This monument is scheduled under the Ancient Monuments and Archaeological Areas Act 1979 as amended as it appears to the Secretary of State to be of national importance. This entry is a copy, the original is held by the Department for Culture, Media and Sport.

Name: The Cat's Coffin World War II pillbox, Old Town, St Mary's

List entry Number: 1016514

Location

The monument may lie within the boundary of more than one authority.

County:

District: Isles of Scilly

District Type: Unitary Authority

Parish: St. Mary's

National Park: Not applicable to this List entry.

Grade: Not applicable to this List entry.
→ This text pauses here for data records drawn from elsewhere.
In the data rows, 128 means zero.
Some points, one per row:
[113 153 144 134 123 151 125 137 127 181 126 141 151 140 173 155]
[129 139 126  98 123 146 132 132  90 151 114 110 142 125 128 124]
[102 165 170 189 136 211 198 160 121 159 238 195 201 188 155 161]
[131 218 139 131 122 147 156 124 140 163 114 254 113 201 157 151]
[136 119 145 193 114 163  61 123 225 175 255 216 101 166 221 159]
[151 174  96 144 168  82 108 138 155 104 102 118 109 174  86  98]
[139 145  97 125 136  84  63 145 156 115  73  56 111 156  79  85]
[140 102 115  99 123 121 110 157 126 128 122 102 113 175 135 138]
[140 149 137 228 148 157 194 154 231 163 194 148 132 103 122 125]
[168 166  81  61 166  69  75 156 191 108  30 107 123 161  92 105]
[155 195  93 145 161  93 108 150 155 145 110 171 140 178 105 120]
[148 116  87 166 139  86  50 119  85 108  58  68  97 115  92  94]
[133 182 131 114 113 161 151 158 155 200 226 205 166  93 255 174]
[135 124 139 188 126 227 197 156 193 180 255 189 139 225 156 164]
[149 191  70 114 176 104  59 154 198 111 128 126 149 112  70 128]
[105 109 154 166 112 191 202 103 162 133 255 171 190 137 175 153]
[142  89  73 102 131  90  69 115 139  87  93  93  92 160  54  94]
[ 97 113 168 148 115 123 179 136 110  94 181 242 155 121 160 147]
[124 101 101  49 107 113  92  90 101 116  79  51 100 123  55 119]
[118 100 112  41 115 137 139 113 117 162  73 108 141  92 229 137]
[103  88 135 102 100 116  74  95  80 124  83  38 116 119 131 120]
[101  60 141 116  84 127 160 113 116 127 106  96 128  96 101 116]
[129 175 132 119 129 154 128 138 117 151 111 126 136 126 226 136]
[129 145 149 161 146 151 154 146 143 173 143 141 164  89 200 143]
[170 187  78 255 139 102  91 162 223 119  69  71 138 118  88 103]
[125 146 173 180 135 151 201 160 166 149 238 207 156 105 178 144]
[108 141 146  91 108 134  93 119  88 112  96  68 113 103  84 111]
[150 150  81  77 118 110 123 150 165 126  30  91 109  94 102 101]
[120  95 107  93 122 111  94 143 115 122  95  70 117 161  87 130]
[140 169  75 177 138 103  83 131 168 116  73  58  99 123  80  96]
[130  95 148 243 140 164 168 128 130 158 255 224 181 126 150 152]
[139 101  97  67 144  87  52 114  80  93  48  78  89 172  85  97]
[136 172 116 140 132 128  89 160 124 165  90 102 138 134 132 142]
[139  90  70 100 129  78  51 169  79 110  38 149  98  99  78 103]
[108 120 169  99 121 145 105 113 108 174 216 110 126 125 196 139]
[107 111 150  39 110 111  70  81  70 105  29  86  97  76  91 128]
[119 100 141 113 126 119 204 113 131 113  96  86 109 101 127 122]
[108 151 159 167 133 142 185 119 145 148 164 255 129 134 166 136]
[108 123 120  61 120 105 121 108  98  94 139  98 126 121  83 123]
[117 141 125  85 107 127 137 121  96 135  54 101 119  94 162 131]
[160 192 124 147 140  98  99 170 190 124 182 192 136 147  75 116]
[133 164 144 150 126 155 163 136 155 158 179 171 128 151 206 159]
[ 92 116 146 110 117 122 147 104  99 124 111 100 116  93 147 142]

Date first scheduled: 02-Jul-1999

Date of most recent amendment: Not applicable to this List entry.

Legacy System Information

The contents of this record have been generated from a legacy data system.

Legacy System: RSM

UID: 15531

Asset Groupings

This list entry does not comprise part of an Asset Grouping. Asset Groupings are not part of the official record but are added later for information.

List entry Description

Summary of Monument

Legacy Record - This information may be included in the List Entry Details.

Reasons for Designation

The Isles of Scilly, the westernmost of the granite masses of south west England, contain a remarkable abundance and variety of archaeological remains from over 4000 years of human activity. The remote physical setting of the islands, over 40km beyond the mainland in the approaches to the English Channel, has lent a distinctive character to those remains, producing many unusual features important for our broader understanding of the social development of early communities. Throughout the human occupation there has been a gradual submergence of the islands' land area, providing a stimulus to change in the environment and its exploitation. This process has produced evidence for responses to such change against an independent time-scale, promoting integrated studies of archaeological, environmental and linguistic aspects of the islands' settlement. The islands' archaeological remains demonstrate clearly the gradually expanding size and range of contacts of their communities. By the post- medieval period (from AD 1540), the islands occupied a nationally strategic location, resulting in an important concentration of defensive works reflecting the development of fortification methods and technology from the mid 16th to the 20th centuries. An important and unusual range of post- medieval monuments also reflects the islands' position as a formidable hazard for the nation's shipping in the western approaches. The exceptional preservation of the archaeological remains on the islands has long been recognised, producing an unusually full and detailed body of documentation, including several recent surveys.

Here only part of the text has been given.